Scientists love statistical significance. It offers a way to test hypotheses. It’s a ticket to publishing, to media coverage, to tenure.
It’s also a crock — statistically speaking, anyway.
You know the idea. When scientists perform an experiment and their data suggest an important result — say, that watching TV causes influenza — there’s always the nagging concern that the finding was a fluke. Maybe some of the college sophomores selected for the study had been recently exposed to the flu via some other medium. By dividing the students into two groups at random, though — one to watch TV and the other not — scientists try to make such preexposure equally likely in either group. Of course, there’s still a chance that the luck of the draw put more flu-prone people in the TV group. Tests of statistical significance offer a way to calculate just how likely such a fluke should be.
Even when such tests are performed correctly, it’s a challenge to draw sensible conclusions. And analyzing statistical data presents many opportunities for making logical errors.
One such analytical error is often committed by researchers comparing multiple groups. Suppose, for purposes of illustration, that you tested two strategies for improving memory: drinking orange juice, and injecting a drug into the brain. People who drank the orange juice showed slight memory improvement, but not quite enough to be statistically significant. People taking the drug showed better memory improvement, just enough to be statistically significant.
For many scientists, the knee-jerk conclusion is that the drug works but orange juice doesn’t. But for those who prefer thinking with brain rather than knee, further review is required. In fact, when one test shows statistical significance and the other doesn’t, the difference between the two tests may not itself be statistically significant. Two groups may fall just barely on opposite sides of the imaginary statistical significance threshold. Concluding that one strategy works but the other doesn’t is statistically stupid.
Surely, you would surmise, sophisticated scientific researchers would realize the error of such thinking and never perform an analysis in that way. And of course, some are well aware of that issue. In fact, a 2006 paper by statisticians Andrew Gelman of Columbia University and Hal Stern of the University of California, Irvine explicitly pointed out this mistake, in a paper titled “The Difference Between ‘Significant’ and ‘Not Significant’ Is Not Itself Statistically Significant.”

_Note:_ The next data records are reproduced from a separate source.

Each row is followed by its class number.
[-187  184 -110  137  -23 -721 -365   27  -92  408 -230  -51   99  -76
 -532 -248 -142 -430 -375 -263   17 -387   74 -402  215  237 -510   47
  130  -42 -103  -54 -196 -203  210  169  286] : 5
[  45  -15  -89  -93  160  -65 -227   32  -66   50    3   56  100  -24
  -89    5   87   37  -55 -123 -123  -18  -72  -99   83  -19  -92  314
  -90   62 -237  -79 -163   59   65  -52   32] : 0
[ 102   73  -16 -129  181  212 -217  -14  -26    3   -2  -48   73    3
   35  -42    5  205 -140  -54 -131  -80  -78  -25   73  -93  -87  308
 -143  -85 -182 -171 -192   14   30   70   46] : 4
[ -76  466 -335  -76   47  -80 -380 -101 -244  314 -176  298  217  207
 -251 -202   -7   65  -92 -180 -302  -56  150 -326   65 -355 -222  319
  -62  -71 -384  154 -365  110 -109   -1    8] : 2
[-350  139  115  -65  304  177  -46 -125  539 -136  -57   94   30  -58
 -492   33  115 -442 -263  -46  326  185  322 -246   67  271 -639  712
 -116 -412 -111  -54    7 -224  302 -165  470] : 6
[  95  -48 -121 -139    1 -171 -178  102  -92   86  -26  -17  -93    2
  146  -12  -99   36  -83 -174 -190   38 -198  -42 -111  -22   99  -33
  -25   15  -78   17  -63  163   64 -222 -181] : 7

“As teachers of statistics, we might think that ‘everybody knows’ that comparing significance levels is inappropriate, but we have seen this mistake all the time in practice,” Gelman and Stern wrote in the American Statistician. But apparently a lot of scientists don’t read that journal. A report by three Dutch psychologists in a recent issue of Nature Neuroscience points out that this shaky statistical reasoning remains fairly common.
“It is interesting that this statistical error occurs so often, even in journals of the highest standard,” write Sander Nieuwenhuis of Leiden University and Birte U. Forstmann and Eric-Jan Wagenmakers of the University of Amsterdam.
Nieuwenhuis, Forstmann and Wagenmakers culled prestigious journals (Science, Nature, Nature Neuroscience, Neuron and the Journal of Neuroscience), for neuroscience studies that provided researchers an opportunity to make this error. Of 157 such papers, 79 — more than half — chose the incorrect approach.
“Our impression was that this error of comparing significance levels is widespread in the neuroscience literature, but until now there were no aggregate data to support this impression,” the psychologists wrote. In many cases, they note, a proper calculation might still have upheld the main conclusion. But not in all of them.
In other sorts of neuroscience papers, such as those involving molecular mechanisms, the statistical significance comparison error seemed even more common, further analyses suggested.
Complaints about such statistical sloppiness are not mere quibbles over a minor technical point, but rather illuminate a deep flaw at science’s core. Improper comparisons afflict the statistical reasoning scientists routinely use to draw conclusions that affect all sorts of things, ranging from new drug approvals and what treatments insurance companies will pay for to what research projects get funded in the first place. Nor is this particular problem the only statistical weak link in the scientific method’s chain of reasoning.
In fact, this comparison error illustrates how meaningless a finding of “statistical significance” can sometimes be: If adding a second group reveals that a significance finding is suspect, you can’t be sure that a test of any one group against a control reveals anything. In other words, the scientific enterprise has a serious problem. And its name is statistics.